Boulefaa a également tenu à saluer le ministère de l’Économie de la connaissance et des Start-up, soulignant que ce projet est le fruit d’un travail engagé depuis plusieurs années. Il a exprimé l’espoir de voir un nombre croissant de start-up algériennes remporter ces distinctions et accéder, à terme, au statut d’acteurs économiques à l’échelle internationale.

Évoquant la réalité du terrain, l’entrepreneur a rappelé que de nombreuses start-up algériennes disposent d’innovations à forte valeur ajoutée et réalisent des chiffres d’affaires appréciables, mais demeurent insuffisamment visibles. À ses yeux, des compétitions telles que le Prix du Président de la République offrent une opportunité aux grandes entreprises de découvrir ces jeunes pousses, notamment dans le cadre de la loi sur l’innovation ouverte, qui encourage la coopération entre grandes entreprises et start-up.

Il estime par ailleurs que cette initiative contribuera à l’augmentation du nombre de start-up en Algérie, conformément aux ambitions affichées par l’État. « Lorsque des start-up algériennes parviennent à exporter leurs produits ou services à l’étranger, ce type de concours stimule l’innovation et permet à celle-ci de ne pas rester confinée, mais de contribuer concrètement à l’économie nationale », a-t-il souligné, établissant un parallèle avec le Prix du Président de la République du chercheur innovant.
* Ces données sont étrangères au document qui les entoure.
Below are the code and all the weights of a small trained network. Each question names an input and a class and asks about switching units off, where a switched-off unit gives its printed mean instead of its output.

import numpy as np


def w(rows, s, z=0):
    codes = np.array(rows[::2]) - 128.0
    scale = np.full(codes.shape[1], s)
    scale[-1] = z or s
    return codes * scale


def f(y):
    return np.maximum(y, 0)


def log_softmax(a):
    a = a - a.max(-1, keepdims=True)
    return a - np.log(np.exp(a).sum(-1, keepdims=True))


def net(x, mask):
    res = np.array(x, float).reshape(1, 6) / 4 @ E
    y = f(res @ A[0][:, :-1].T + A[0][:, -1])
    res = res + np.where(mask, y, B[0][:, -1]) @ B[0][:, :-1]
    return log_softmax(res[-1] @ U[:, :-1].T + U[:, -1])


A, B = {}, {}
E = w([
[127,126,127,128,127,128,128,127,127,126,131,128],'x0',
[237,120,229,96,126,114,163,187,132,71,114,159],'x1',
[208,130,30,164,60,208,36,154,128,93,148,148],'x2',
[144,134,175,107,20,93,162,134,136,254,158,176],'x3',
[128,124,130,126,126,128,131,125,125,127,131,127],'x4',
[128,128,128,133,127,128,128,129,127,128,125,127],'x5',
],0.012)
A[0] = w([
[184,133,95,125,76,142,114,133,132,119,132,134,5],'neuron 1',
[110,135,100,126,110,111,115,120,130,131,134,147,83],'neuron 2',
[218,122,178,124,130,126,132,145,127,61,124,138,18],'neuron 3',
[117,132,147,116,197,128,128,116,128,48,145,124,70],'neuron 4',
[134,133,143,124,202,134,132,138,133,92,120,120,22],'neuron 5',
[137,126,138,115,86,130,120,110,127,174,152,147,146],'neuron 6',
[123,123,73,119,163,144,112,120,132,145,135,113,125],'neuron 7',
[182,122,125,143,95,143,123,140,115,141,118,129,21],'neuron 8',
[111,127,80,136,116,133,113,110,132,144,142,137,69],'neuron 9',
[131,131,107,117,77,129,123,139,136,201,136,133,50],'neuron 10',
[127,130,129,127,50,124,134,121,118,179,126,138,1],'neuron 11',
[42,123,90,132,112,128,135,105,124,182,138,125,10],'neuron 12',
[143,124,119,132,105,128,132,123,130,174,136,131,55],'neuron 13',
[25,130,175,123,199,106,162,107,127,132,122,118,40],'neuron 14',
[106,137,46,140,130,143,94,139,128,89,125,123,135],'neuron 15',
[149,124,250,107,117,107,161,137,133,168,132,135,103],'neuron 16',
[161,119,85,114,146,144,121,122,128,82,138,129,75],'neuron 17',
[99,145,115,123,117,122,133,115,132,159,130,118,56],'neuron 18',
[105,143,157,132,138,114,137,125,139,167,125,129,68],'neuron 19',
[63,121,167,132,167,114,155,131,127,136,105,120,194],'neuron 20',
[141,132,156,132,124,127,155,124,112,117,142,134,60],'neuron 21',
],0.023,0.016)
B[0] = w([
[130,130,152,111,136,55,153,112,129,138,157,137,177],'neuron 1',
[111,132,130,126,123,156,113,155,139,119,134,129,146],'neuron 2',
[127,133,113,134,131,160,121,123,123,131,239,115,217],'neuron 3',
[134,124,139,115,119,79,147,123,135,143,164,131,200],'neuron 4',
[121,135,147,119,121,79,132,135,132,115,134,156,169],'neuron 5',
[130,127,135,121,139,95,132,127,123,124,156,129,193],'neuron 6',
[130,128,138,129,127,173,123,136,116,124,107,134,186],'neuron 7',
[120,125,142,124,119,81,135,141,134,124,159,144,159],'neuron 8',
[129,117,122,137,134,158,127,130,133,125,92,115,169],'neuron 9',
[125,126,121,133,130,145,116,133,121,115,200,121,181],'neuron 10',
[147,131,111,142,141,185,122,120,119,135,164,118,173],'neuron 11',
[150,132,148,117,128,46,147,120,127,139,149,150,188],'neuron 12',
[115,125,121,135,117,161,125,124,135,136,154,121,152],'neuron 13',
[130,131,106,143,131,197,112,125,120,128,194,110,225],'neuron 14',
[121,135,112,133,126,175,116,126,131,126,82,114,238],'neuron 15',
[123,125,135,122,123,98,136,130,136,126,4,136,254],'neuron 16',
[128,118,120,142,135,162,122,130,122,137,100,124,185],'neuron 17',
[107,110,136,115,115,103,146,144,149,103,158,124,150],'neuron 18',
[123,127,141,116,124,115,125,139,128,113,100,139,162],'neuron 19',
[138,129,131,126,128,97,130,128,129,132,194,133,225],'neuron 20',
[122,131,116,136,137,122,111,120,122,134,83,125,145],'neuron 21',
],0.033,0.028)
U = w([
[106,155,78,190,142,227,101,143,112,155,200,84,253],'0',
[119,144,175,123,122,59,169,155,130,148,168,164,86],'1',
[81,137,123,168,130,180,116,170,120,137,2,118,32],'2',
],0.0074,0.0064)

Each question gives the input, the list of numbers given to net, and the class t.
The units are the neurons (one row each of A and B). Each row of codes is followed by its name. A weight is (code - 128) times the scale printed after its matrix; where a second scale follows, it is the last column's (A, B and U).
mask holds one flag per neuron, in row order. A switched-off neuron (its flag False) gives its mean, the last column of its row in B, instead of its output. The means were averaged over made-up inputs and are rounded, as every weight is.
A unit's drop is (log p(t) with every unit on - log p(t) with that unit switched off) / (log p(t) with every unit on - log p(t) with every unit switched off).
The circuit of an input: a set's keep is (log p(t) with only the set's units on - log p(t) with every unit switched off) / (log p(t) with every unit on - log p(t) with every unit switched off). Starting from the 12 units with the biggest drops (on a tie, the unit counted first), units are removed one at a time, each time the one whose removal leaves the highest keep (on an exact tie, the one counted first), for as long as the keep stays at least 0.8.
circuit, biggest first: the units of the circuit, biggest drop first
k most important neurons: the k neurons with the biggest drops, biggest first
drop of u: that unit's drop, to one decimal
input [2,3,-4,3,-5,-8], class 2: circuit, biggest first : neuron 16
input [7,6,5,2,4,2], class 1: 2 most important neurons : neuron 1; neuron 14
input [-3,6,-1,-6,1,8], class 1: 3 most important neurons : neuron 4; neuron 5; neuron 14
input [-8,-3,0,4,-8,6], class 1: 3 most important neurons : neuron 14; neuron 15; neuron 3
input [-4,-2,6,-1,8,8], class 2: 2 most important neurons : neuron 3; neuron 14
input [5,-4,-1,4,-3,-1], class 1: 2 most important neurons : neuron 12; neuron 14
input [3,-1,8,0,3,-2], class 2: 4 most important neurons : neuron 3; neuron 14; neuron 20; neuron 15
input [7,2,-1,-7,0,8], class 1: 4 most important neurons : neuron 4; neuron 5; neuron 11; neuron 14
input [-1,2,-1,-8,-1,-1], class 1: 2 most important neurons : neuron 4; neuron 5
input [2,-3,4,0,1,1], class 2: 3 most important neurons : neuron 3; neuron 14; neuron 20
input [0,-3,4,-5,2,5], class 2: drop of neuron 17 : 0.0
input [-6,2,-2,3,-4,1], class 2: drop of neuron 16 : 0.2
input [1,1,0,3,-8,1], class 2: drop of neuron 14 : 0.1
input [-4,-6,-2,7,-8,-7], class 1: circuit, biggest first : neuron 12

A ce propos, M. Boulefaa s’est montré optimiste quant aux perspectives offertes par ces mesures, appelant à la création prochaine de micro-zones ou de zones franches dédiées aux start-up et aux structures d’accélération, afin de faciliter leur accès aux marchés internationaux. Après plus de six années de mise en place d’un écosystème dédié aux start-up en Algérie, il estime que le pays est entré dans une nouvelle phase, portée par une forte volonté politique, notamment de la part du président de la République et du ministère concerné, visant à faire des start-up des acteurs à part entière de l’économie nationale.